Archive for December, 2008

Turning applications into middleware

December 19, 2008

In my post on building stable applications I referred to  RDBMS as an example of a stable problem that has a durable solution. Even though I also provided spreadsheets and double entry accounting systems as other examples, it occurs to me that this kind of “durable problem” is most often encountered in middleware. For example: network stacks, messaging systems (MQ, MSMQ, Tibco, 29West etc),  object-relational mapping systems or component-hosting environments (e.g., COM+, servlets like Tomcat or even “web” servers like WAS/IIS7).

Of course, saying “durable” just means “boring”; these aren’t real applications, they are middleware. That means that they don’t change and don’t get any thrilling new features. If they do get new features then people complain about they are destabilizing everything. But isn’t this a good thing? Aren’t we always talking about re-use of components, and how – in the future – software will be built by slapping together existing components? Well that concept has been in the future for at least 20 years, and it looks like it is staying in the future forever (and thank goodness, or we will all be out of work). We aren’t anywhere near clicking on some objects and making the backend for a bank and never will be.

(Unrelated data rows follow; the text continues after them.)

[[  5  13  18  22   1  10]
 [ -4 -16   5 -18 -23  23]
 [  6  17  11  33   1   0]
 [ 15  12   1  -2   6  14]
 [-10 -20  11  11 -28  -6]]
:
[[-10 -20  11  11 -28  -6]
 [ -4 -16   5 -18 -23  23]
 [ 15  12   1  -2   6  14]
 [  5  13  18  22   1  10]
 [  6  17  11  33   1   0]]

[[ 10 -16 -26  10]
 [ 14 -10 -23   6]
 [ 14 -17 -30   6]
 [ 18 -13 -31   3]]
:
[[ 14 -17 -30   6]
 [ 10 -16 -26  10]
 [ 18 -13 -31   3]
 [ 14 -10 -23   6]]

[[ -5  12  13 -26  -2]
 [  4  -9  -7  14  -3]
 [ -2   5   5 -10  -1]
 [  3  -6  -3   5  -6]
 [  1  -1   0   0  -1]]
:
[[  4  -9  -7  14  -3]
 [  3  -6  -3   5  -6]
 [  1  -1   0   0  -1]
 [ -2   5   5 -10  -1]
 [ -5  12  13 -26  -2]]

[[-22  12 -12   2  21 -12  -8  11  -5 -16  11 -15  -1]
 [-12  -8  -7  19 -19  -8  -2  20  23 -11  22 -10  -6]
 [  0 -26  11 -18 -10  12  14 -10 -13   8  -1   8  16]
 [-12  17   5 -13  23   6   1 -12 -21   8 -16   6  13]]
:
[[  0 -26  11 -18 -10  12  14 -10 -13   8  -1   8  16]
 [-12  -8  -7  19 -19  -8  -2  20  23 -11  22 -10  -6]
 [-22  12 -12   2  21 -12  -8  11  -5 -16  11 -15  -1]
 [-12  17   5 -13  23   6   1 -12 -21   8 -16   6  13]]

[[-28   2  33 -33  11 -11]
 [ 20   1  -1  14   7   6]
 [ 24  -1  -1  15   9  10]
 [ 16 -13  -2  14  24  22]
 [ 17 -12 -19  29  18  19]]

Isn’t middleware the example that breaks that rule? It really is reusable and ends up in all sorts of interesting stuff and generally we don’t have to worry if the database is going to lose that data and we can save the testing effort and make sure we are saving the right data. And middleware is just the “right size” too: exposing enough to be flexible and hiding enough to be usable; unlike an abstract enterprise dependency-injection software-factory framework component that needs so much XML configuration that you worry about it becoming sentient. By their very existence, reliability and re-usability these components have shaped architectures. Indeed I’d go so far as to say that they have shaped architects. We have changed the way that we make software, because these stable problems have been solved and have enterprise-strength inmlpementations that are easily available.

Sometimes we need to be super-agile: providing just that one button the user needs or those little shell scripts you knock up just for the day, knowing that if you ever need it again it will be quicker to cut and paste. Mostly we need to remember our YAGNI and don’t solve all the problems in the world by solving the generic case with a abstract class. But sometimes, we can encounter a problem that has a genuinely reusable core that is so stable that it will last and last. This kind of problem is nearly always rooted in the real-world and connected to the way that human beings think and interact. For example: relational databases exist because humans organise information in lists that have references to other lists and indexes and so on; XML exists because even though humans can comprehend unstructured documents, computers can’t; IP networking exists because sometimes bits of the world get disconnected by physical events.

If we can turn our application into middleware, we can really start to live the reusable software dream. However, if you were at a retirement party and someone stood up and said “I’d like to give a massive vote of thanks to Susan because of her incredible lifetime of work on FooEngines. When they started out, they were just a solution to our problem with Foo, but we soon found that the FooEngine was solving a problem that thousand of developers had, and, in fact, the recurring nature of the problems of Foo were so wide that FooEngine became the backbone of many architectures of people working with Foo. More than that, people have begun to force their Foo problems into forms that can be solved by FooEngines, because they are so ubiquitous, well-understood and high-quality. It is no exageration to say that Susan has changed the way we work with Foo forever.”. Wouldn’t that seem like an achievement? But you notice that the praise sounds implausible even though we know examples where that has happened. These problems and their solutions must be very, very rare.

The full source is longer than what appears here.